In considering the disposition by the district court of Conant's claim for injunctive relief against the Corps of Engineers pursuant to 28 U.S.C.A. § 1331, we start with the premise that a suit for injunctive relief against a federal agency is barred by sovereign immunity unless specifically and explicitly waived. See Larson v. Domestic & Foreign Commerce Corporation, 337 U.S. 682, 686-90 (1949); Petterway v. Veterans Administration Hospital, 495 F.2d 1223, 1225 (5th Cir. 1974). Although Conant characterizes his claim as one under Section 1331, that section cannot be construed as a waiver of sovereign immunity. Beale v. Blount, 461 F.2d 1133, 1138 (5th Cir. 1972). However, this does not end the matter since 5 U.S.C.A. § 702 provides that a party suffering a legal wrong or adversely affected or aggrieved because of agency action is entitled to judicial review of that action and the party's claim shall not be dismissed on the ground that it is against the United States. It is clear, therefore, that Section 702 "waives sovereign immunity for actions against federal government agencies, seeking nonmonetary relief, if the agency conduct is otherwise subject to judicial review." Sheehan v. Army & Air Force Exchange Service, 619 F.2d 1132, 1139 (5th Cir. 1980), rev'd on other grounds, 456 U.S. 728 (1982).

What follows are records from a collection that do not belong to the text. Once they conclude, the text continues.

Every row comes from one small tree of marks. Brackets hold a mark, then the marks that hang from it, in the order of their numbers. Every link used is in the known rows. Which tree was each row made from?
Known rows:
{Z_199 Z_580}: [ 0.86  0.68  0.69  0.64  1.03 -0.38  0.14  1.83  0.91  0.45  1.18  2.25
  0.04 -0.28  2.71 -3.48  1.08  1.65  1.40 -0.89 -1.18]
{Z_873 Z_93 {Z_199 {Z_580 {Z_171 Z_49 Z_457} Z_858}}}: [ 0.31  6.79 -1.77  1.39  2.07 -0.13  1.87  6.16  1.52 -1.75 -1.74  1.57
  1.87 -1.22 -2.02 -2.54  2.51  0.38 -1.29 -1.16  1.30]
{Z_49 {Z_199 {Z_580 Z_171 Z_858} Z_873}}: [-1.87  0.97 -0.02 -1.35 -0.53 -2.90  1.44  3.93  3.05 -0.05 -0.56  4.61
  1.23  0.14  0.16 -1.60  2.39  4.58  3.12 -3.42  1.56]
{Z_171 {Z_49 Z_199} Z_457}: [-1.84  0.09 -1.44  2.16  2.45  2.05 -1.44  5.92 -0.49  0.60  2.75  1.26
 -1.15 -3.14  3.08 -2.16  0.03  3.10  2.84 -3.08  2.76]
{Z_457 {Z_171 Z_49 Z_580}}: [-0.46  2.88 -0.82  2.48  3.65  1.51  0.11  4.70 -2.23  1.15  3.56 -0.37
 -1.12 -1.75  5.68 -5.51 -2.16 -0.01  3.79 -1.79 -0.35]
{Z_199 {Z_580 {Z_171 Z_49 Z_457}} {Z_873 Z_93}}: [ 0.02  4.16  0.07  1.35  0.99 -3.73  2.02  6.02  1.10 -0.93 -0.58  1.70
  2.21 -1.64  0.20 -3.27  3.44  1.45  1.85 -3.23  2.60]
{Z_873 {Z_199 Z_49 {Z_580 {Z_171 Z_457}}}}: [ 0.08  3.53 -0.09  1.02  1.69 -0.13  2.36  4.39  2.21 -0.30 -1.16  0.97
  0.75  1.18 -0.88 -1.46  1.31  2.56 -0.32 -0.99  0.48]
{Z_171 {Z_49 {Z_199 Z_873}} Z_457 {Z_580 Z_858}}: [-0.44  1.72 -1.29  4.47  0.87 -0.11 -0.44  7.19  0.11  0.80  0.87  1.50
 -0.15 -2.76  4.12 -2.53  1.18  0.39  4.32 -4.33  4.09]
{Z_457 Z_171}: [-1.56  1.78 -0.86 -0.89  3.93  1.50  0.11  1.49 -0.23  1.89  3.75  1.66
 -0.11 -0.68  3.22 -4.37 -2.69  3.01  3.11 -0.73 -1.59]
{Z_199 Z_49 {Z_580 Z_858} Z_873}: [ 1.29  0.54  1.53 -1.22 -1.51 -2.98  2.43  4.21  5.78  1.26 -0.95  2.41
  0.32  1.88 -0.14 -2.36  3.47  1.33  2.29 -3.31  0.91]
{Z_49 {Z_199 Z_580 {Z_873 Z_93}}}: [-2.11  2.97 -0.83 -0.85  1.64 -1.95  0.02  3.79  2.74 -0.44  0.40  3.94
  0.39 -1.54  0.35 -2.66  3.28  6.58  1.59 -3.64  1.19]
{Z_199 Z_49 {Z_580 Z_171}}: [ 0.80  0.30  1.16 -0.31 -0.19 -0.79  2.04  4.47  2.62 -0.24 -0.68  0.68
  1.14  2.17  0.93 -3.03  1.68  1.30  1.05 -0.90  0.09]
{Z_171 Z_49 {Z_457 Z_199} Z_580}: [ 0.17  1.33 -2.45  4.73  1.47  2.22 -0.53  6.02 -2.55  1.35  2.15 -1.40
 -1.90 -2.76  5.68 -3.84 -1.50 -2.13  3.66 -2.20  3.04]
{Z_873 Z_93 {Z_199 Z_49}}: [-1.48  5.16 -1.91 -0.44  3.98  1.17  0.90  5.00  2.79 -0.70 -0.52  0.35
  0.25 -0.05 -2.05 -3.84  1.46  3.40 -1.74 -0.85  2.03]
{Z_171 Z_49 {Z_457 Z_199}}: [-0.88 -0.01 -2.28  1.49  1.54  2.46 -0.28  5.23 -0.99  1.63  3.01 -0.31
 -2.17 -2.58  3.22 -2.87 -1.49 -0.49  3.10 -2.35  2.80]
{Z_49 {Z_199 {Z_873 {Z_93 {Z_580 Z_171}}}}}: [-3.96  2.28 -1.88 -1.40  1.70 -2.35  0.32  3.70  1.68 -0.10  0.29  3.11
  0.60 -1.33 -0.82 -1.67  1.54  6.00  2.08 -3.14  3.14]
{Z_171 {Z_49 Z_199} Z_457 {Z_580 Z_858}}: [-0.03  1.29 -1.70  4.88  1.00  1.91 -1.30  7.06 -0.58  0.50  1.21  0.90
 -0.20 -2.78  4.72 -2.78  0.61 -0.30  3.50 -2.91  2.95]
{Z_873 Z_93 {Z_199 Z_49 Z_580}}: [ 0.05  6.08 -1.28  0.07  2.91  0.60  1.40  5.03  3.21 -1.25 -1.30  0.81
  0.33  0.12 -2.06 -3.25  3.21  3.43 -2.36 -1.17  0.09]
{Z_457 {Z_171 {Z_580 Z_858}} {Z_199 Z_49 Z_873}}: [-1.41  2.75 -2.24 -1.29  0.84  0.54  2.34  4.20  2.50  2.88  1.55  0.25
 -1.53  1.01  2.35 -3.70 -1.90  0.68  4.74 -3.13  0.28]
{Z_944 {Z_93 {Z_580 {Z_171 {Z_49 {Z_199 Z_873}}} Z_858}}}: [ 1.15  1.49 -1.94 -1.77 -0.08 -3.05  1.39  4.31  1.17  1.80  0.58  1.05
 -1.54 -0.54 -0.74 -0.23  2.00  0.53  2.48 -1.61  2.88]
{Z_457 Z_199}: [-1.76 -0.38 -2.26 -1.53  1.18  1.52  0.10  1.99  0.30  1.81  2.30  1.13
 -1.97 -0.50  2.27 -3.82 -2.34  1.32  2.78 -0.95  1.50]

Write each row's tree:
[-1.06  1.95 -3.11  0.68  0.12  0.36  0.55  5.59  0.75  1.72  1.42  0.20
 -2.01 -2.79  0.53 -1.19  0.37 -1.03  2.95 -3.56  3.51]  {Z_171 Z_49 {Z_457 {Z_199 {Z_873 {Z_93 {Z_580 Z_858}}}}}}
[ 0.91  2.87 -0.14 -0.23  0.75  0.35  1.99  3.98  3.88  0.24 -1.09  1.62
 -0.49  1.55 -1.04 -1.94  1.94  1.58 -0.48 -1.29 -0.17]  {Z_873 {Z_199 Z_49 {Z_580 Z_858}}}
[-0.80  2.66 -1.10  1.72  1.02 -0.35 -0.18  7.00  1.85 -0.02  0.93  2.53
  0.06 -3.17  1.12 -1.59  3.09  2.73  2.36 -4.49  2.40]  {Z_171 {Z_49 {Z_199 {Z_580 Z_858} {Z_873 Z_93}}} Z_457}
[-2.32  1.77 -2.83 -1.66  2.45  2.92  0.71  4.27 -1.03  2.17  4.36 -0.24
 -3.31 -1.47  3.24 -4.15 -3.42  0.63  3.97 -2.38 -0.32]  {Z_457 {Z_171 Z_49} Z_199}
[-1.13  6.11 -3.22  0.91  2.03  0.10  1.43  5.20  0.81 -0.73 -1.31  0.53
  0.74 -1.54 -3.13 -0.65  1.17 -0.15 -1.06 -0.77  2.47]  {Z_873 {Z_93 {Z_580 {Z_171 Z_49 Z_457} Z_858}} Z_199}
[-2.36  0.32 -1.25 -0.25  0.01 -2.34  1.07  4.14 -0.24  0.61  0.70  0.98
 -1.19 -0.94  0.23 -0.49  0.25  1.60  2.70 -2.78  3.09]  {Z_93 {Z_580 {Z_171 {Z_49 {Z_199 Z_873}}}}}
[-0.98  5.59 -2.89  0.01  1.61  0.55  1.91  5.03  3.04 -0.41 -2.26  0.27
  1.25  0.38 -4.33 -0.15  1.74  1.32 -1.71 -0.37  1.95]  {Z_873 {Z_93 {Z_580 {Z_171 Z_457} Z_858}} {Z_199 Z_49}}
[ 0.67  1.20 -2.70  3.34  0.56  2.10 -0.23  2.99 -0.10  2.07  0.89  0.72
  0.39 -1.04  4.17 -2.99 -1.69 -1.61  3.57 -0.66  1.65]  {Z_171 {Z_457 Z_199} {Z_580 Z_858}}
[ 1.94  1.27 -1.76 -1.03  1.43 -1.99  0.82  1.63 -0.53  1.94  1.26  0.20
 -0.87 -0.19  0.36 -1.40  0.65  0.49  1.36  0.96  1.16]  {Z_944 {Z_93 {Z_580 Z_171}}}
[-1.19  0.18 -1.93  0.82 -0.78  0.06  0.61  4.41  0.38  0.80  0.34  1.19
 -0.11 -1.06 -0.12  0.76  0.03 -0.44  2.43 -1.68  2.24]  {Z_93 {Z_580 {Z_171 {Z_49 Z_199} Z_457} Z_858}}
[-1.23  2.74 -1.40  2.43  0.85 -0.89 -0.15  7.77  0.73 -0.33  0.27  1.31
 -0.47 -2.25  3.12 -4.44  2.04  0.20  3.25 -4.19  4.33]  {Z_171 {Z_49 {Z_199 {Z_873 Z_93}}} {Z_580 Z_858}}
[ 0.70  0.65 -1.81  1.61 -0.21  2.11  0.23  5.48  0.29  1.37  1.85  0.48
 -1.92 -2.10  2.68 -2.01 -0.01 -1.72  2.82 -2.60  1.11]  {Z_171 Z_49 {Z_457 {Z_199 {Z_580 Z_858}}}}
[-1.52  5.82 -2.89  0.46  2.70  0.43  1.68  4.65  1.95 -0.53 -1.58 -0.39
  0.79 -0.04 -3.65 -0.57  1.50  2.55 -1.92 -0.47  2.00]  {Z_873 {Z_93 {Z_580 {Z_171 Z_457}}} {Z_199 Z_49}}
[-1.84  4.61 -1.78  1.05  2.84  0.56  0.22  6.39  0.20  0.50  2.21  1.33
 -0.26 -2.07  3.27 -4.50 -0.09  1.73  3.72 -3.62  0.74]  {Z_457 {Z_171 {Z_49 {Z_199 {Z_873 Z_93}}} {Z_580 Z_858}}}
[-0.53 -0.21 -1.23 -0.64 -0.79 -1.13  1.19  1.66  0.91  1.17 -0.11  1.56
  0.64  0.70 -0.28 -0.62 -0.79 -1.11  2.05  0.11  1.24]  {Z_93 {Z_580 Z_171 Z_858}}
[ 1.05  1.06  1.06 -0.50 -0.80 -3.64  1.75  2.27  3.55  1.20 -0.10  3.77
  0.70  0.21  0.94 -2.81  2.53  1.19  2.91 -2.99  0.53]  {Z_199 {Z_580 Z_858} Z_873}
[-1.19  0.84 -0.72  0.11  0.09  0.16  0.20  3.88  1.97 -0.25 -0.08  3.90
  1.73 -0.41  0.91 -1.08  1.52  3.89  2.27 -1.69  0.25]  {Z_49 {Z_199 {Z_580 {Z_171 Z_457} Z_858}}}
[ 0.14  2.83 -2.52  2.41  0.26  0.60  0.79  5.12  2.37  1.74 -0.46  0.23
  0.83 -0.47  1.99 -3.00  0.45 -0.56  3.06 -2.22  3.01]  {Z_171 {Z_457 {Z_199 Z_49 {Z_873 Z_93}}} {Z_580 Z_858}}
[-1.35  0.60 -0.47 -0.93 -0.09 -0.32  0.43  3.72  2.12 -0.39 -0.13  3.89
  1.22  0.17  0.87 -1.89  1.52  3.63  2.11 -1.75  0.30]  {Z_49 {Z_199 {Z_580 Z_171 Z_858}}}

Title 33 U.S.C.A. § 1311 prohibits the discharge of fill material into navigable waters unless authorized by 33 U.S.C.A. § 1344. Under Section 1344 the Secretary of the Army is authorized to issue permits for the discharge of fill material into navigable waters. Conant alleges in his complaint, however, that he was not required to obtain a permit because normal fish farming on a scale where the fish farming facilities produce less than a 100,000 harvest weight pounds per year are exempted from the statutory provisions and therefore, since his operation was not that large, the Corps of Engineers improperly issued him a cease and desist order. There is no question but that the United States Army Corps of Engineers is an "agency" within the meaning of the Administrative Procedure Act, Jaffee v. United States, 592 F.2d 712, 719 (3rd Cir.), cert. denied, 441 U.S. 961 (1979). Therefore, construing Conant's allegations liberally, which we must under Haines v. Kerner, 404 U.S. 519 (1972), it is clear that he states a claim that he suffered a legal wrong because of the Corps of Engineers' action. Consequently, the district court erred in dismissing his claim for injunctive relief as barred by sovereign immunity.

For the foregoing reasons, the judgments entered in this case by the district court are REVERSED and the case is REMANDED for further proceedings.

1. The Eleventh Circuit has adopted the case law of the former Fifth Circuit handed down as of September 30, 1981, which is binding unless and until overruled or modified by this Court en banc. See Bonner v. City of Prichard, 661 F.2d 1206, 1209 (11th Cir. 1981) (en banc).